Re: [PATCH net 1/3] net/mlx5e: SD, Fix race condition in secondary device probe/remove
From: Shay Drori
Date: Thu Apr 02 2026 - 16:03:53 EST
On 02/04/2026 6:08, Jakub Kicinski wrote:
External email: Use caution opening links or attachments
On Mon, 30 Mar 2026 22:34:10 +0300 Tariq Toukan wrote:
From: Shay Drory <shayd@xxxxxxxxxx>
When utilizing Socket-Direct single netdev functionality the driver
resolves the actual auxiliary device using mlx5_sd_get_adev(). However,
the current implementation returns the primary ETH auxiliary device
without holding the device lock, leading to a potential race condition
where the ETH device could be unbound or removed concurrently during
probe, suspend, resume, or remove operations.[1]
Fix this by introducing mlx5_sd_put_adev() and updating
mlx5_sd_get_adev() so that secondaries devices would acquire the device
lock of the returned auxiliary device. After the lock is acquired, a
second devcom check is needed[2].
In addition, update The callers to pair the get operation with the new
put operation, ensuring the lock is held while the auxiliary device is
being operated on and released afterwards.
Please explain why the "primary" designation is reliable, and therefore
we can be sure there will be no ABBA deadlock here
The "primary" designation is determined once in sd_register(). It's set
before devcom is marked ready, and it never changes after that.
In Addition, The primary path never locks a secondary: When the primary
device invoke mlx5_sd_get_adev(), it sees dev == primary and returns.
no additional lock is taken.
Therefore lock ordering is always: secondary_lock → primary_lock. The
reverse never happens, so ABBA deadlock is impossible.
Does the above is the explanation you looked for?
If not, can you elaborate?
If yes, to add it to the commit message in V2?

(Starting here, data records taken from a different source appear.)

A small network was shown many inputs. Here are its activations along a few directions, one row for each input.
Each table varies a few parts of the input and shows all the possible inputs, shuffled.
A made-up example of a description, with smaller parts first: one of 8 places around a ring, together with either a single point or (one of 2 separate values, together with one of 4 places along a line) or one of 9 places around a ring.
Shared parts are said once, and a part with two or three values counts as separate values.
In the rows, zero is written as 128.

Other details of the inputs shift rows strongly along two fixed directions, in all tables alike. That doesn't count.

Table:
x1: [161 181 145  97 122 115 146 144 142 146 166 138 125 147 158]
x2: [106 143  50 132 130 177  51  94 163 140 133 133 150 129 163]
x3: [133 191 139 117 114 121 137 126 126 133 164  98 112 137 150]
x4: [158 182 154  95 123 127 138 141 134 140 168 130 120 140 161]
x5: [131  89 172 140 137 107 171 133  93 121  88 103  99 109  88]
x6: [127 198 140 128 103 117 144 128 144 120 141  95 121 136 143]
x7: [124 132  51 120 134 182  56  98 177 139 146 153 139 131 165]
x8: [ 93  43  91 152 143 148  84 124 124 108  91 160 157 116  91]
x9: [125 191 149 107 113 128 146 119 140 137 147 101 118 134 150]
x10: [121  87 183 138 133 106 162 152  84 116  92 111 117 113  94]
x11: [ 97  39  67 171 147 146  92 104 139 117  62 153 144 111 100]
x12: [120 141  51 137 128 163  57 106 170 142 128 159 177 140 173]
x13: [108 144  44 127 128 164  58 105 178 131 155 154 142 129 160]
x14: [143 187 150 111 114 133 154 118 144 136 147 108 119 139 147]
x15: [141 191 143 103 117 112 135 148 136 132 176 133 125 136 156]
x16: [110 146  66 127 131 176  45 109 158 139 133 142 169 134 170]
x17: [141  84 178 144 140 105 176 151  96 114  91 119 124 121  94]
x18: [110  30  86 149 151 155  87 119 134 124  79 167 161 126  93]
x19: [141 187 134 110 113 111 150 127 143 143 176 131 105 130 155]
x20: [112 154  59 137 124 164  53 116 164 129 141 149 173 137 164]
x21: [116  87 161 138 128  98 177 137  94 110 114 121 101 115  78]
x22: [129 192 155 110 105 119 137 138 139 125 157 110 139 145 145]
x23: [125 194 142 114 104 119 145 123 144 125 158 102 120 141 140]
x24: [147  80 155 138 143 104 178 136  85 123 116 119  98 121  90]
x25: [141  74 164 121 142  87 168 152  87 129 123 151 104 119  99]
x26: [138 188 153  96 121 119 126 144 131 133 176 121 119 139 159]
x27: [127 191 161 108 112 126 135 136 136 127 154 108 137 144 152]
x28: [144  72 176 111 147 104 156 151  81 129 124 134  99 112  97]
x29: [131  85 154 146 131  93 175 135  81 125 121 128  98 111  86]
x30: [135 192 133 119 108 114 139 127 129 130 167 100 115 138 144]
x31: [139 186 151 106 116 129 149 116 143 141 144 101 119 134 150]
x32: [135  89 170 145 135 111 176 135  95 116  91 110  99 113  86]
x33: [118  22  65 143 156 149  89 114 132 129 103 171 122 117  95]
x34: [147 190 143 129 119 125 160 124 151 129 129 102 125 138 151]
x35: [106  42  93 134 151 138  75 132 114 113 117 162 133 116  93]
x36: [135 193 156 116 107 116 150 133 143 135 152 126 144 139 152]
x37: [107  38  70 168 150 154  94 109 142 120  65 150 143 117  92]
x38: [133 186 139 101 118 120 135 130 137 134 179 111 100 134 155]
x39: [143  81 161 136 138 110 170 134  79 125 117 117  93 116  88]
x40: [146 186 144 114 119 128 162 119 151 134 146 109 124 143 149]
x41: [130  79 174 132 132  92 178 144  93 123 102 135 123 123  93]
x42: [142 184 164 102 116 129 141 132 138 140 143 109 139 138 155]
x43: [150  78 169 134 144 103 170 150  79 122 114 129 117 125  94]
x44: [136 189 139 116 109 113 163 117 151 140 144 116 124 140 154]
x45: [127 195 147 122 113 125 145 124 140 132 130  94 118 129 152]
x46: [131 197 151 130 104 116 145 146 142 122 139 110 143 136 153]
x47: [146  79 174 131 140 110 161 148  74 124 115 127 113 121  93]
x48: [120 130  54 116 136 177  52  97 175 144 143 146 139 126 166]
x49: [141 187 154  91 122 122 131 142 130 142 170 123 119 134 164]
x50: [118  88 182 142 131 104 158 154  85 107  98 110 117 118  90]
x51: [130 194 153 126 103 117 136 144 139 120 141 103 140 140 149]
x52: [110 144  56 148 124 168  58 106 188 133 104 150 186 137 173]
x53: [108 145  49 122 126 165  51 104 176 130 159 144 139 133 157]
x54: [146 186 163 107 114 133 146 133 139 135 146 116 139 143 153]
x55: [ 89  50  72 171 141 149  88 113 133 104  75 145 140 108  91]
x56: [140  78 179 129 142 108 176 146  94 118 105 128 123 126  90]
x57: [147  71 156 123 146 103 176 141  93 123 129 133  85 118  93]
x58: [100 144  73 122 128 182  49 104 174 134 124 142 176 136 165]
x59: [ 90  37  73 161 143 153  89  99 135 117  87 163 142 110  89]
x60: [ 93 146  58 131 126 180  52  91 180 126 131 132 156 137 155]
x61: [101 149  47 155 121 171  63  93 189 128 111 145 166 127 159]
x62: [146 189 148 104 117 110 141 141 137 141 173 141 125 135 158]
x63: [136 184 141  97 119 123 139 128 135 143 172 112 100 128 160]
x64: [159 186 145 114 117 116 150 141 133 146 154 123 137 149 155]
x65: [126  83 173 133 138 101 152 152  69 115 121 118 111 120  90]
x66: [115  92 169 145 132 103 166 139  90 107  98 102  97 114  83]
x67: [105  38  96 156 151 161  74 119 127 118  65 144 157 110 103]
x68: [142  79 175 127 141 106 158 147  72 128 113 120 112 115  95]
x69: [136 195 130 123 108 113 148 130 131 131 165 109 117 134 149]
x70: [110  37  85 164 149 153  87 124 137 120  66 157 162 122  98]
x71: [129  85 168 135 132  94 153 154  72 113 124 121 113 121  83]
x72: [109  40  96 160 150 164  80 121 127 114  68 150 157 115 101]
x73: [123  25  83 136 165 154  81 126 124 119 102 176 141 119 103]
x74: [116 130  39 126 131 162  63  96 183 143 142 164 144 132 169]
x75: [146 187 129 122 112 108 157 122 135 144 153 116 118 139 159]
x76: [145 195 148 121 110 111 145 138 127 140 161 126 137 138 157]
x77: [136  80 162 134 134 102 186 134 102 127 106 124 103 125  81]
x78: [139  80 163 131 139 106 166 133  77 130 114 110  93 111  91]
x79: [146  79 152 139 137  98 180 138  87 131 115 124  98 124  86]
x80: [136 197 154 132 105 115 149 139 145 131 137 117 145 135 157]
Each input here is: one of 2 separate values, together with one of 4 places along a line, together with one of 10 places around a ring.
The inputs of x17 and x73 match in every part but the place on the line of 4. If x32 is changed in the same way as x17 into x73, which row does it become?
Answer: x7
The inputs of x36 and x62 match in every part but the place on the line of 4. If x27 is changed in the same way as x36 into x62, which row does it become?
Answer: x26
The inputs of x29 and x19 match in every part but the place on the line of 4. If x3 is changed in the same way as x29 into x19, which row does it become?
Answer: x38
Start at x5 and move only the place on the ring of 10, one step at a time. The first step leads to x32. Which rows follow, in order?
Answer: x34, x37, x11, x61, x55, x6, x66, x45
Which other rows does x66 become when the choice among 2 separate values takes its other values? List them by row number.
Answer: x50
Which other rows does x4 become when the choice among 2 separate values takes its other values? List them by row number.
Answer: x7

diff --git a/drivers/net/ethernet/mellanox/mlx5/core/en_main.c b/drivers/net/ethernet/mellanox/mlx5/core/en_main.c
index b6c12460b54a..5761f655f488 100644
--- a/drivers/net/ethernet/mellanox/mlx5/core/en_main.c
+++ b/drivers/net/ethernet/mellanox/mlx5/core/en_main.c
@@ -6657,8 +6657,11 @@ static int mlx5e_resume(struct auxiliary_device *adev)
return err;
actual_adev = mlx5_sd_get_adev(mdev, adev, edev->idx);
- if (actual_adev)
- return _mlx5e_resume(actual_adev);
+ if (actual_adev) {
+ err = _mlx5e_resume(actual_adev);
+ mlx5_sd_put_adev(actual_adev, adev);
+ return err;
+ }
return 0;
Feels like I recently complained about similar code y'all were trying
to add. Magically and conditionally locking something in a get helper
makes for extremely confusing code.
Do you think explicit locking API is preferred here?
something like:
new_locking_api()
mlx5_sd_get_adev()
new_unlocking_api()
thanks for the review
--
pw-bot: cr